Paris and Her Remarkable WomenBy Lorraine Liscio, The Little Book Room, £12.99
While reading this book I was told by one person: “Make sure you tell everyone how French women are the best in the world.” The person in question was admittedly female and French, but, reading these pages, you could be forgiven for agreeing with her.
Lorraine Liscio has collected autobiographical vignettes of women who have at one point or another called the City of Light their home: revolutionaries and royalty, divas and designers, scientists and scandalistes.
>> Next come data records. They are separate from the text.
x =
[[-13   8  -1 -14 -10  -6  23  -3  -9  -4  24   2 -45  -5]
 [-13   8   3  -8  -1  -6  23  -2  -9  -5  14  -3 -45  -5]
 [-13   8  -1 -14 -10  -6  23   1  10  -3  14  -3 -45  -5]
 [-13   8  -1 -14 -10  -6  26  12  -9  -5  14  -3 -45  -5]
 [-13  17  18 -13 -10  -6  23  -2  -9  -5  14  -3 -45  -5]
 [-12   8  -1 -14 -10  -6  23  -3  -9  -5  14  -3 -35   1]
 [-13   8   0 -14 -10  -6  23  -2  -9  -5  22   3 -45  -5]
 [-13   8   0 -14 -10  -6  23  13  -4  -5  14  -3 -46  -5]
 [-13   8   0 -11   6  -6  22  -3  -9  -5  14  -3 -46  -5]
 [  1  17   0 -14 -10  -6  23  -2  -9  -5  14  -3 -46  -5]
 [-12  15  19 -13 -10  -6  23  -3  -9  -5  14  -3 -46  -5]
 [-13   8   0 -14 -10  -6  23  -3  -7   4  17  -2 -46  -5]
 [-13   8  -1 -14 -10  -2  37  -2  -9  -5  14  -3 -45  -5]
 [-13   7   0 -14 -10  -6  23  -2  -9   3  20  -2 -45  -5]
 [-12   8   0 -14 -11  -6  23  -3  -9  -5  14  -3 -37   2]
 [-12   8   0 -14 -10  -6  23  -3  -9  -5  14  -2 -30  -3]]
x[0][0] = -13
x[15][11] = -2
x[-1][0] = -12
x[1][-9] = -6
x[14][10] = 14
x[-6][-14] = -12
x[-1] = [-12, 8, 0, -14, -10, -6, 23, -3, -9, -5, 14, -2, -30, -3]
x[12][-13] = 8
x[-10][-12] = 0
x[-14] = [-13, 8, -1, -14, -10, -6, 23, 1, 10, -3, 14, -3, -45, -5]
x[:, 7] = [-3, -2, 1, 12, -2, -3, -2, 13, -3, -2, -3, -3, -2, -2, -3, -3]
x[11][5] = -6
x[3][13] = -5
x[-3][-5] = 3
x[-11][-5] = -5
x[-16][8] = -9
x[:, 3] = [-14, -8, -14, -14, -13, -14, -14, -14, -11, -14, -13, -14, -14, -14, -14, -14]
x[-11] = [-12, 8, -1, -14, -10, -6, 23, -3, -9, -5, 14, -3, -35, 1]
x[12][6] = 37
x[3][-11] = -14
x[13][-11] = -14
x[:, 6] = [23, 23, 23, 26, 23, 23, 23, 23, 22, 23, 23, 23, 37, 23, 23, 23]
x[-6][-7] = -3
x[-4][-2] = -45
x[-15] = [-13, 8, 3, -8, -1, -6, 23, -2, -9, -5, 14, -3, -45, -5]
x[8][-5] = -5
x[14][-6] = -9
x[9][-12] = 0
x[7][-8] = 23
x[-15][-6] = -9
x[:, 1] = [8, 8, 8, 8, 17, 8, 8, 8, 8, 17, 15, 8, 8, 7, 8, 8]
x[-10][-9] = -6
x[-15][12] = -45
x[15][-1] = -3
x[1][13] = -5
x[2][-10] = -10
x[11] = [-13, 8, 0, -14, -10, -6, 23, -3, -7, 4, 17, -2, -46, -5]
x[-9] = [-13, 8, 0, -14, -10, -6, 23, 13, -4, -5, 14, -3, -46, -5]
x[-6][-8] = 23

a = [-95.416, -85.193, -204.693, -92.304, -222.967, 78.983, -126.457, 106.440, -184.352, 23.075, -206.813, -95.935, -213.295, 205.004, -96.405]
a[0] = -95.416
a[3] = -92.304
a[9] = 23.075
a[8] = -184.352
a[11] = -95.935
a[2] = -204.693
a[13] = 205.004
a[6] = -126.457
a[12] = -213.295
a[1] = -85.193
a[10] = -206.813

W =
[[ 0.03 -0.04  0.14 -0.08]
 [-0.03  0.17 -0.10  0.02]
 [ 0.07  0.00  0.07  0.19]
 [ 0.06  0.03  0.03  0.22]
 [-0.03  0.04 -0.10 -0.08]
 [ 0.02  0.15 -0.09  0.24]
 [-0.04  0.18 -0.13  0.05]
 [ 0.07 -0.03  0.07  0.17]
 [ 0.07  0.00  0.01  0.25]
 [-0.03 -0.06 -0.10 -0.18]
 [-0.03  0.14 -0.10  0.00]
 [ 0.04 -0.01  0.19 -0.05]
 [ 0.07 -0.02  0.08  0.19]
 [ 0.08 -0.03  0.06  0.22]
 [ 0.08 -0.01  0.05  0.23]]
W[0][0]: 0.03
W[5][-2]: -0.09
W[14]: [0.08, -0.01, 0.05, 0.23]
W[-6][3]: -0.18
W[:, -1]: [-0.08, 0.02, 0.19, 0.22, -0.08, 0.24, 0.05, 0.17, 0.25, -0.18, 0.00, -0.05, 0.19, 0.22, 0.23]
W[6][3]: 0.05
W[10]: [-0.03, 0.14, -0.10, 0.00]
W[-7][0]: 0.07
W[7][-1]: 0.17
W[-10][-1]: 0.24
W[-11][-4]: -0.03
W[:, -3]: [-0.04, 0.17, 0.00, 0.03, 0.04, 0.15, 0.18, -0.03, 0.00, -0.06, 0.14, -0.01, -0.02, -0.03, -0.01]
W[-3]: [0.07, -0.02, 0.08, 0.19]
W[-11][-1]: -0.08
W[2]: [0.07, 0.00, 0.07, 0.19]
W[-13][0]: 0.07
W[8][3]: 0.25
W[-14][0]: -0.03
W[:, -4]: [0.03, -0.03, 0.07, 0.06, -0.03, 0.02, -0.04, 0.07, 0.07, -0.03, -0.03, 0.04, 0.07, 0.08, 0.08]
W[-15][-2]: 0.14
W[1][2]: -0.10
W[-2][-4]: 0.08
W[11][0]: 0.04
W[11][1]: -0.01
W[-14][-3]: 0.17
W[7][1]: -0.03
W[12][0]: 0.07
W[-3][2]: 0.08
W[:, 2]: [0.14, -0.10, 0.07, 0.03, -0.10, -0.09, -0.13, 0.07, 0.01, -0.10, -0.10, 0.19, 0.08, 0.06, 0.05]
W[-12][-3]: 0.03
W[-4][2]: 0.19
W[14][-3]: -0.01

grid =
[[  2  -1 -24   8   2  41  37 -27  17   4  40   6 -49   4]
 [-19  19   7  12  48  -5  -1   0 -46  37 -36  24 -17 -10]
 [-27 -38  -7  18 -45 -34  47  23  22   3  30  23 -29  35]
 [-36   1 -37 -29  -3  11   2 -10 -40 -38   1  42 -26 -11]
 [ 19 -33  27  -5 -24 -49  -6 -27 -41 -13 -10  -7 -28 -10]]
grid[0][0] -> 2
grid[1][7] -> 0
grid[3][10] -> 1
grid[0][13] -> 4
grid[:, 6] -> [37, -1, 47, 2, -6]
grid[2][7] -> 23
grid[3][8] -> -40
grid[2] -> [-27, -38, -7, 18, -45, -34, 47, 23, 22, 3, 30, 23, -29, 35]
grid[3] -> [-36, 1, -37, -29, -3, 11, 2, -10, -40, -38, 1, 42, -26, -11]
grid[:, 4] -> [2, 48, -45, -3, -24]
grid[2][5] -> -34
grid[0][3] -> 8
grid[1][11] -> 24
grid[1][5] -> -5
grid[3][1] -> 1
grid[:, 8] -> [17, -46, 22, -40, -41]
grid[2][2] -> -7
grid[4][3] -> -5
grid[4][10] -> -10
grid[1][3] -> 12
grid[3][6] -> 2
grid[3][5] -> 11
grid[0][10] -> 40
grid[2][0] -> -27
grid[0][12] -> -49

arr =
[[ -4  11   3  -8   3  20 -22   5  -4 -12  -6  -2]
 [ -2  -8  -7   4  14   4   2  -8   7  -9   4   9]
 [ -5  -4  28 -12  -8   9   6 -41  19   3 -21   4]
 [-17   4  -7 -19   8 -11  -3 -15   5  15  -5   2]
 [  4   0 -19   0  18  21 -14 -18  20  17 -12  -4]
 [ -6  11 -16   3 -15  -1  -8  -2   5 -12 -12   4]
 [ -4 -13   1  13  -5 -16 -10  11  10   5  -7  -3]]
Rows and columns are counted from 0.
(0, 0) -> -4
(1, 3) -> 4
(6, 11) -> -3
(2, 6) -> 6
(5, 5) -> -1
(2, 2) -> 28
(5, 9) -> -12
(1, 7) -> -8
(1, 10) -> 4
(1, 5) -> 4
(4, 6) -> -14
(0, 1) -> 11
(4, 11) -> -4
(2, 8) -> 19
(3, 10) -> -5
(3, 6) -> -3
(3, 3) -> -19
(2, 5) -> 9
(2, 3) -> -12
(0, 10) -> -6
(0, 11) -> -2
(6, 9) -> 5
(3, 1) -> 4
(3, 2) -> -7
(6, 0) -> -4
(0, 6) -> -22
(2, 9) -> 3
(1, 9) -> -9
(4, 10) -> -12
(0, 5) -> 20
(4, 0) -> 4
(4, 7) -> -18

A = array([588, 570, 867, 692, 169, 308, 980, 411, 372])
A[-9] -> 588
A[4] -> 169
A[5] -> 308
A[-8] -> 570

Liscio gives each woman a brief biographical treatment, and charmingly balances the details of their lives with their more colourful carry-on in punchy paragraphs. These are followed up with the sites around Paris where you can trace these women’s lives, from the staircase down which Coco Chanel’s creations were modelled to the stage where Sarah Bernhardt first became divine.
Liscio does a fine job in summarising these women’s achievements in the face of adversity. The chapter on Maria Sklodowska (or Marie Curie, as the French would have it) is particularly satisfying, and the details of the conditions she worked under are particularly appalling.
This being Paris, though, the whiff of scandal is as noticeable as Chanel No 5, from Coco’s own life story and the writings of Colette to the extraordinary love story of the abbess Héloïse.
If there is a criticism of this book, it is that this elegant volume, with its beautiful illustrations, is too short by half. But, then again, this could well send you scurrying to the biography section of your bookshop before you start trying to track the ghosts of these oh-so-chic Parisians through the streets they once strolled along.
This book is utterly charming, beautiful to look at and somewhat mysterious – just like the women of Paris, then.